Peer Reviewed Publications

Welfare Implications of Uncertain Social Security Reform
Public Finance Review, 2020

Abstract: Policy uncertainty is a type of aggregate risk that has important economic and welfare implications. In this article, I develop a simple general equilibrium overlapping generations model in which households are uncertain as to the type and timing of an inevitable Social Security reform. I document how households’ expectations over the path of future policy influences their behavior. I find that the economic and welfare effects of policy uncertainty are highly sensitive to households’ beliefs over the path of future policy.

Macroeconomic Effects of Reducing OASI Benefits: A Comparison of Seven Overlapping-Generations Models
joint with Kerk Phillips and discussing authors: Seth G. Benzell, Efraim Berkovich, Robert Carroll, Jason DeBacker, John Diamond, Richard Evans, Jagadeesh Gokhale, Laurence Kotlikoff, Guillermo LaGarda, James Mackie, Rachel Moore, Brandon Pecoraro, Brandon Pizzola, Victor Yifan Ye, and George Zodrow
National Tax Journal, 2019

Abstract: In this paper, we evaluate the effects of a reduction in Social Security’s Old-Age and Survivors Insurance (OASI) benefits using seven different quantitative general equilibrium overlapping-generations (OLG) models. We compare the effects of an anticipated one-third reduction in OASI benefits beginning in 2031 on an economy that maintains currently scheduled benefits. We find many of the models generate qualitatively similar results concerning budgetary and macroeconomic aggregates; however, the magnitude of the effects varies owing to the models’ structure and calibration strategies.

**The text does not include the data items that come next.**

What can hang from each mark
ninada: tevi
nidal: neza
binogon: tode
neza: nidal tode
takol: dutis tode
dutis: takol
demeru: tode
tode: binogon neza ninada takol

Every row comes from one small tree of marks. The marks that hang from a mark follow it in brackets, in alphabetical order. Every link used is in the known rows. Which tree was each row made from?
Known rows
neza{nidal tode{ninada}}: -.12 -.11 .19 -.05 -.05 -.29 .27 .35 .11 .28 -.31 .01 .40 -.07 .40 -.49
 .08 -.04 .22 .06
tode{binogon neza{nidal} ninada{tevi}}: -.14 -.05 -.01 -.08 -.15 -.24 .22 .41 .04 .38 -.02 -.03 .38 -.01 .24
 -.62 .03 -.18 .34 .14
tode{binogon neza{nidal} ninada takol}: -.02 -.09 .10 .04 -.24 -.28 .32 .38 .08 .26 .06 .01 .37 -.01 .10 -.77
 .11 -.26 .32 .07
nidal{neza{tode}}: -.14 -.02 .20 -.02 -.04 -.24 .18 .31 .16 .31 -.21 .06 .36 .00 .52 -.25
 .08 .03 .23 .06
dutis{takol{tode{binogon}}}: -.18 -.04 .05 .00 -.16 -.31 .25 .38 .08 .08 .47 .00 .27 -.04 .25 -.27
 -.07 -.15 .24 .18
takol{dutis tode{ninada}}: -.09 -.16 .02 -.04 -.12 -.27 .21 .17 .03 .20 -.28 -.07 .34 .00 .28 -.31
 -.23 -.18 .26 .21
tode{neza{nidal} ninada}: -.04 -.13 .16 -.01 -.16 -.24 .21 .34 .01 .24 -.18 .06 .41 -.13 .22 -.53
 .04 -.13 .25 .08
dutis{takol{tode{binogon neza ninada}}}: -.12 -.11 .04 -.02 -.29 -.33 .33 .53 .02 .21 .33 -.03 .33 -.02 .02 -.51
 -.02 -.24 .24 .25
dutis{takol{tode{neza ninada}}}: -.16 -.13 .10 -.01 -.25 -.28 .29 .55 .02 .08 .11 .01 .33 -.07 .11 -.43
 -.02 -.19 .21 .20
neza{tode{binogon ninada{tevi} takol}}: -.20 -.06 -.08 -.05 -.15 -.31 .30 .43 .22 .31 -.07 -.08 .33 .15 .30 -.59
 .11 -.22 .33 .10
tode{binogon neza ninada takol{dutis}}: .05 -.17 -.02 .12 -.26 -.31 .33 .20 .08 .32 -.01 -.05 .39 .02 .08 -.68
 -.05 -.35 .34 .18
tode{binogon neza takol}: -.04 -.04 .04 .10 -.26 -.27 .21 .37 .09 .22 .24 .04 .36 -.03 .15 -.52
 .07 -.23 .35 .08
binogon{tode{takol{dutis}}}: -.16 -.08 .01 .07 -.14 -.26 .25 .18 .11 .16 -.11 .01 .35 -.14 .45 -.26
 -.10 -.13 .31 .09
demeru{tode{binogon takol}}: -.12 -.08 -.10 .10 -.21 -.35 .21 .19 .09 .22 .32 .04 .29 -.04 .19 -.32
 .13 -.24 .32 .02
neza{nidal tode{binogon takol{dutis}}}: -.10 -.07 .11 .08 -.05 -.31 .32 .30 .21 .26 -.10 -.10 .37 -.03 .47 -.64
 .03 -.15 .36 .10
binogon{tode{neza takol{dutis}}}: -.13 -.08 -.01 .08 -.23 -.26 .26 .38 .07 .21 -.12 .00 .39 -.18 .33 -.36
 -.06 -.15 .35 .13
dutis{takol}: -.13 -.10 .15 .11 -.09 -.25 .20 .19 .10 .00 .23 .11 .31 -.15 .37 -.21
 .01 -.13 .19 .08
nidal{neza}: -.08 -.03 .18 .00 -.05 -.19 .12 .10 .10 .23 -.05 .12 .33 -.02 .45 -.19
 -.02 -.04 .23 .05
takol{dutis tode}: -.13 -.08 .05 .00 -.07 -.24 .12 .23 .03 .13 -.19 -.04 .33 -.06 .40 -.17
 -.24 -.10 .30 .18

Which tree is each row?
-.12 -.01 .15 -.03 -.04 -.32 .23 .36 .13 .34 .02 -.01 .38 -.07 .43 -.45
 .08 -.02 .29 .08
neza{nidal tode{binogon}}
-.18 .01 .12 -.05 -.16 -.24 .19 .49 .00 .27 -.05 .07 .41 -.28 .38 -.29
 .03 .03 .29 .08
binogon{tode{neza{nidal}}}
-.16 -.03 .04 .00 -.24 -.30 .25 .57 .03 .13 .43 -.01 .31 -.07 .15 -.39
 -.02 -.17 .28 .22
dutis{takol{tode{binogon neza}}}
-.16 -.03 .20 .03 -.08 -.23 .24 .37 .22 .19 -.19 .05 .33 .05 .48 -.41
 .15 -.05 .27 .01
nidal{neza{tode{takol}}}
-.12 -.19 -.05 .08 -.22 -.32 .24 .16 .07 .15 -.02 .05 .31 -.06 .15 -.36
 .14 -.27 .25 .00
demeru{tode{ninada takol}}
-.01 -.10 .01 .14 -.12 -.29 .24 .06 .14 .20 .11 -.02 .33 .01 .32 -.44
 -.11 -.27 .35 .12
tode{binogon takol{dutis}}
-.15 -.05 .12 -.03 -.10 -.22 .16 .46 -.01 .16 -.26 -.06 .37 -.14 .37
 -.40 -.15 -.06 .36 .18
takol{dutis tode{neza{nidal}}}
-.21 -.04 -.12 -.15 -.14 -.28 .17 .35 .05 .29 .02 -.09 .30 .12 .23 -.34
 -.12 -.19 .31 .20
takol{tode{binogon ninada{tevi}}}
-.08 -.15 -.03 .04 -.28 -.29 .34 .33 .06 .28 -.21 -.02 .40 -.11 .22 -.49
 -.05 -.22 .31 .16
binogon{tode{neza ninada takol{dutis}}}
-.12 -.11 .19 .00 -.10 -.28 .32 .40 .19 .16 -.30 .00 .37 -.02 .37 -.65
 .17 -.12 .25 .01
neza{nidal tode{ninada takol}}
-.10 -.12 .19 -.06 -.09 -.26 .28 .26 .14 .37 -.32 .04 .37 .06 .39 -.38
 .07 -.05 .19 .09
nidal{neza{tode{ninada}}}
-.17 -.03 .21 .04 -.05 -.26 .23 .46 .20 .10 -.19 .02 .35 -.08 .49 -.53
 .17 -.05 .30 -.02
neza{nidal tode{takol}}
-.18 -.14 .10 -.02 -.16 -.28 .28 .36 .06 .02 .10 .01 .29 -.04 .21 -.32
 -.06 -.18 .17 .16
dutis{takol{tode{ninada}}}
-.12 -.10 .00 .01 -.32 -.28 .30 .45 .06 .26 -.08 .05 .39 -.11 .15 -.46
 .07 -.18 .27 .08
binogon{tode{neza ninada takol}}
-.05 -.22 -.16 .11 -.22 -.39 .33 .00 .08 .31 .08 -.05 .32 .01 .13 -.48
 .00 -.36 .31 .12
demeru{tode{binogon ninada takol{dutis}}}
-.07 -.19 .08 .07 -.12 -.31 .34 .22 .18 .22 -.36 -.06 .38 .02 .35 -.54
 .00 -.22 .28 .11
neza{tode{ninada takol{dutis}}}
-.17 -.02 .03 .03 -.26 -.25 .21 .52 .07 .18 .01 .08 .37 -.18 .27 -.33
 .07 -.10 .32 .06
binogon{tode{neza takol}}
-.30 -.07 -.02 -.09 -.20 -.23 .23 .63 .04 .07 .01 -.04 .30 -.03 .21 -.40
 .00 -.20 .27 .22
dutis{takol{tode{neza ninada{tevi}}}}
-.19 -.04 .00 -.14 -.07 -.27 .28 .33 .18 .50 -.12 -.06 .34 .18 .41 -.45
 .07 -.09 .28 .15
nidal{neza{tode{binogon ninada{tevi}}}}
.00 -.20 .05 .12 -.23 -.26 .28 .23 .08 .19 -.23 -.02 .39 -.03 .18 -.59
 -.04 -.31 .32 .13
tode{neza ninada takol{dutis}}
-.27 -.03 -.02 -.15 -.16 -.23 .23 .54 .02 .34 -.23 -.01 .40 -.17 .37
 -.42 .03 -.04 .30 .12
binogon{tode{neza{nidal} ninada{tevi}}}
-.09 -.07 -.10 .05 -.27 -.35 .15 .32 -.03 .39 .29 .05 .36 -.13 .12 -.27
 .09 -.18 .32 .11
demeru{tode{binogon neza}}
-.09 -.06 -.03 -.01 -.11 -.30 .18 .19 .04 .26 .07 -.08 .33 .01 .31 -.26
 -.25 -.16 .33 .23
takol{dutis tode{binogon}}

Vocational Considerations and Trends in Social Security Disability
joint with Amanda M. Michaud and David Wiczer 
The Journal of the Economics of Ageing, 2016 

Abstract: Along with health, Social Security Disability Insurance (SSDI) evaluates work-limiting disability by considering vocational factors including age, education, and past work experience. SSDI determinations based on these factors have grown three-fold since 1985. We use an unique state-level data-set to estimate how vocational demographics relate to SSDI awards and then assess the contribution of demographic change to SSDI trends. Although workers in their 50s are associated with higher SSDI award rates, secular increases in educational attainment should have offset the impact of population aging on rising SSDI claims, particularly those with Vocational Considerations.

Working Papers

Medicaid's Long-Term Care Programs and the Macroeconomy
Mimeo

Abstract: In the face of an aging population, the demand for long-term care services is expected to increase in the United States for the next several decades. The Medicaid program is the largest payer of formal long-term care in the United States, and since 1999 there has been a growing effort at the federal level to increase coverage for formal care in the home by granting states more authority over their programs' eligibility rules. However, benefit expansions for the aged population have yet to be widely implemented as state-level policy makers cite concerns over the cost of the programs. In this paper, I calibrate an overlapping-generations model to the U.S. economy and quantify the fiscal and welfare implications of the eligibility rules that govern Medicaid's care programs. I find that the costs associated with expanding home care benefits are partially mitigated by individuals substituting out of institutional care. The substitution is most prevalent among elderly individuals with marginally higher incomes that gain access to Medicaid through a spend-down rule. Finally, expanding home care benefits to the aged population lowers aggregate informal care hours provided by adult children; however, the effect is concentrated among middle income children with parents newly eligible for Medicaid benefits. Lower income children, or those with parents that are ineligible for Medicaid, exhibit higher rates of informal care following a rise in the cost of private-pay home care services.